Kalign
A fast multiple sequence alignment program.
Install / Use
/learn @TimoLassmann/KalignREADME
Kalign
Kalign is a fast multiple sequence alignment program for biological sequences. It aligns protein, DNA, and RNA sequences using a progressive alignment approach with multi-threading support.
Installation
From source
Prerequisites: C compiler (GCC or Clang), CMake 3.18+, optionally OpenMP.
mkdir build && cd build
cmake ..
make
make test
make install
On macOS, brew install libomp for OpenMP support.
Zig build (alternative)
Requires zig version 0.12.
zig build
Python
pip install kalign-python
See README-python.md for the full Python documentation.
Usage
kalign -i <input> -o <output>
Kalign v3.5 has three modes:
| Mode | Flag | Description |
|------|------|-------------|
| default | (none) | Best general-purpose. |
| fast | --fast | Fastest. Same as kalign v3.4. |
| precise | --precise | Highest accuracy, ~10x slower. |
Examples
# Align sequences
kalign -i sequences.fa -o aligned.fa
# Fast mode
kalign --fast -i sequences.fa -o aligned.fa
# Precise mode (ensemble + realign)
kalign --precise -i sequences.fa -o aligned.fa
# Read from stdin
cat input.fa | kalign -i - -o aligned.fa
# Combine multiple input files
kalign seqsA.fa seqsB.fa -o combined.fa
# Save ensemble consensus for re-thresholding
kalign --precise -i seqs.fa -o out.fa --save-poar consensus.poar
kalign -i seqs.fa -o out2.fa --load-poar consensus.poar --min-support 3
Options
--format Output format: fasta, msf, clu. [fasta]

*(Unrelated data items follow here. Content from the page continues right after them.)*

Below is a small trained network, with its code and all its weights. Each question gives an input and a class and asks what happens when units are switched off, that is, made to give their printed mean instead of their output.

import numpy as np


def w(rows, s, z=0):
    codes = np.array(rows[::2]) - 128.0
    scale = np.full(codes.shape[1], s)
    scale[-1] = z or s
    return codes * scale


def norm(h):
    return h / np.sqrt((h * h).mean(-1, keepdims=True) + 1e-5)


def f(y):
    return np.maximum(y, 0)


def log_softmax(a):
    a = a - a.max(-1, keepdims=True)
    return a - np.log(np.exp(a).sum(-1, keepdims=True))


def net(x, mask):
    res = np.array(x, float).reshape(1, 4) / 4 @ E
    u = 0
    for l in range(2):
        y = f(norm(res) @ A[l][:, :-1].T + A[l][:, -1])
        res = res + np.where(mask[u : u + 12], y, B[l][:, -1]) @ B[l][:, :-1]
        u += 12
    return log_softmax(norm(res)[-1] @ U[:, :-1].T + U[:, -1])


A, B = {}, {}
E = w([
[60,88,143,188,207,44],'x0',
[55,72,37,73,60,134],'x1',
[155,136,55,254,81,204],'x2',
[41,150,130,55,202,216],'x3',
],0.0097)
A[0] = w([
[121,122,104,137,125,103,60],'L0N0',
[169,127,104,188,83,123,63],'L0N1',
[146,139,192,42,78,33,37],'L0N2',
[146,117,153,79,137,73,3],'L0N3',
[130,114,78,98,16,197,37],'L0N4',
[47,109,53,66,105,157,98],'L0N5',
[164,137,159,201,123,86,63],'L0N6',
[78,131,180,109,248,137,92],'L0N7',
[106,113,155,103,170,108,70],'L0N8',
[100,119,64,102,74,159,163],'L0N9',
[127,151,145,37,121,231,143],'L0N10',
[115,110,101,128,114,117,25],'L0N11',
],0.017,0.005)
B[0] = w([
[106,100,153,123,114,131,141],'L0N0',
[131,174,79,212,62,147,218],'L0N1',
[215,58,54,87,112,102,226],'L0N2',
[186,89,81,100,108,81,170],'L0N3',
[74,251,96,116,113,96,254],'L0N4',
[93,42,130,222,180,146,250],'L0N5',
[161,108,153,204,143,182,211],'L0N6',
[97,208,153,143,163,37,242],'L0N7',
[154,176,103,129,142,79,173],'L0N8',
[59,105,71,94,120,146,241],'L0N9',
[151,114,118,115,220,237,252],'L0N10',
[102,101,160,81,82,146,141],'L0N11',
],0.028,0.0097)
A[1] = w([
[151,91,208,204,55,142,28],'L1N0',
[176,84,147,147,147,77,2],'L1N1',
[204,183,181,43,109,209,77],'L1N2',
[80,203,100,52,35,91,89],'L1N3',
[85,202,130,115,147,92,169],'L1N4',
[64,57,153,102,120,183,112],'L1N5',
[77,183,139,85,67,122,37],'L1N6',
[208,100,144,6,93,68,79],'L1N7',
[58,79,155,89,73,107,135],'L1N8',
[55,119,132,159,44,96,145],'L1N9',
[94,177,201,99,154,50,97],'L1N10',
[104,193,187,118,150,48,85],'L1N11',
],0.018,0.003)
B[1] = w([
[163,111,214,207,93,92,218],'L1N0',
[166,144,86,75,59,119,193],'L1N1',
[253,144,232,80,75,218,155],'L1N2',
[98,214,87,94,96,209,214],'L1N3',
[161,176,141,125,118,68,255],'L1N4',
[107,55,192,62,178,97,196],'L1N5',
[112,178,67,106,97,142,171],'L1N6',
[218,31,17,114,79,103,224],'L1N7',
[105,67,185,107,70,107,151],'L1N8',
[110,109,188,55,41,58,227],'L1N9',
[145,186,155,137,187,88,215],'L1N10',
[123,166,178,104,188,64,223],'L1N11',
],0.026,0.0071)
U = w([
[49,35,148,104,102,91,104],'0',
[209,156,163,98,168,221,103],'1',
[73,209,72,116,99,153,156],'2',
[153,123,179,205,71,123,136],'3',
[129,103,158,101,141,148,1],'4',
[140,202,151,119,206,54,146],'5',
[59,87,98,96,251,180,144],'6',
[210,64,68,82,129,100,170],'7',
],0.019,0.0092)

Each question gives the input, the list of numbers given to net, and the class t.
The units are the neurons (one row each of A and B). Each row of codes is followed by its name. A weight is (code - 128) times the scale printed after its matrix; where a second scale follows, it is the last column's (A, B and U).
mask holds one flag per neuron, layer by layer. A switched-off neuron (its flag False) gives its mean, the last column of its row in B, instead of its output. The means were averaged over made-up inputs and are rounded, as every weight is.
A unit's drop is (log p(t) with every unit on - log p(t) with that unit switched off) / (log p(t) with every unit on - log p(t) with every unit switched off).
The circuit of an input: a set's keep is (log p(t) with only the set's units on - log p(t) with every unit switched off) / (log p(t) with every unit on - log p(t) with every unit switched off). Starting from the 12 units with the biggest drops (on a tie, the unit counted first), units are removed one at a time, each time the one whose removal leaves the highest keep (on an exact tie, the one counted first), for as long as the keep stays at least 0.8.
circuit, biggest first: the units of the circuit, biggest drop first
most important unit: the unit with the biggest drop
k most important neurons: the k neurons with the biggest drops, biggest first
top k neurons in layer l: the k neurons of layer l with the biggest drops, biggest first
drop of u: that unit's drop, to one decimal
input [1,-1,6,4], class 6: top 2 neurons in layer 0 => L0N7; L0N4
input [4,6,-4,8], class 6: most important unit => L0N5
input [1,8,7,2], class 0: top 2 neurons in layer 0 => L0N5; L0N7
input [-1,-1,-1,1], class 1: 2 most important neurons => L0N10; L0N5
input [-3,-2,-4,5], class 1: 4 most important neurons => L0N10; L0N4; L0N9; L1N2
input [2,3,4,1], class 0: top 3 neurons in layer 0 => L0N5; L0N7; L0N10
input [5,4,-5,1], class 7: 2 most important neurons => L0N2; L0N4
input [3,5,5,-4], class 2: top 2 neurons in layer 0 => L0N4; L0N1
input [-3,-6,0,5], class 1: 2 most important neurons => L0N10; L1N2
input [1,3,-3,7], class 6: 2 most important neurons => L0N5; L0N10
input [0,-7,2,0], class 3: 3 most important neurons => L0N6; L0N4; L0N10
input [-4,-5,3,4], class 1: 2 most important neurons => L1N2; L0N5
input [-5,-3,-7,7], class 1: 4 most important neurons => L0N10; L1N2; L0N4; L0N9
input [-4,5,-2,0], class 6: circuit, biggest first => L0N5
input [-3,-6,3,5], class 1: top 2 neurons in layer 0 => L0N10; L0N5
input [4,-5,-8,-1], class 7: 2 most important neurons => L0N2; L1N7
input [-5,-6,3,6], class 1: 2 most important neurons => L1N2; L0N5
input [-3,-7,4,5], class 1: 3 most important neurons => L0N5; L0N10; L1N2
input [6,-2,-1,-4], class 3: drop of L0N10 => 0.1
input [8,-4,2,-4], class 3: circuit, biggest first => L0N6
input [2,2,0,5], class 6: drop of L0N4 => 0.3
input [-7,-1,-2,-2], class 1: drop of L0N10 => 0.5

--type Sequence type: protein, dna, rna, divergent. [auto]
--gpo Gap open penalty. [auto]
--gpe Gap extension penalty. [auto]
--tgpe Terminal gap extension penalty. [auto]
--ensemble N Run N ensemble alignments. [off]
--refine Refinement: none, all, confident. [none]
-n Number of threads. [auto]
Output formats
kalign -i input.fa -f msf -o output.msf
kalign -i input.fa -f clu -o output.clu
C library
Link Kalign into your C/C++ project:
find_package(kalign)
target_link_libraries(<target> kalign::kalign)
Or include directly:
add_subdirectory(<path>/kalign EXCLUDE_FROM_ALL)
target_link_libraries(<target> kalign::kalign)
Benchmarks
Balibase

Bralibase

Citation
Lassmann, Timo. "Kalign 3: multiple sequence alignment of large data sets." Bioinformatics (2019). DOI
License
Apache License, Version 2.0. See COPYING.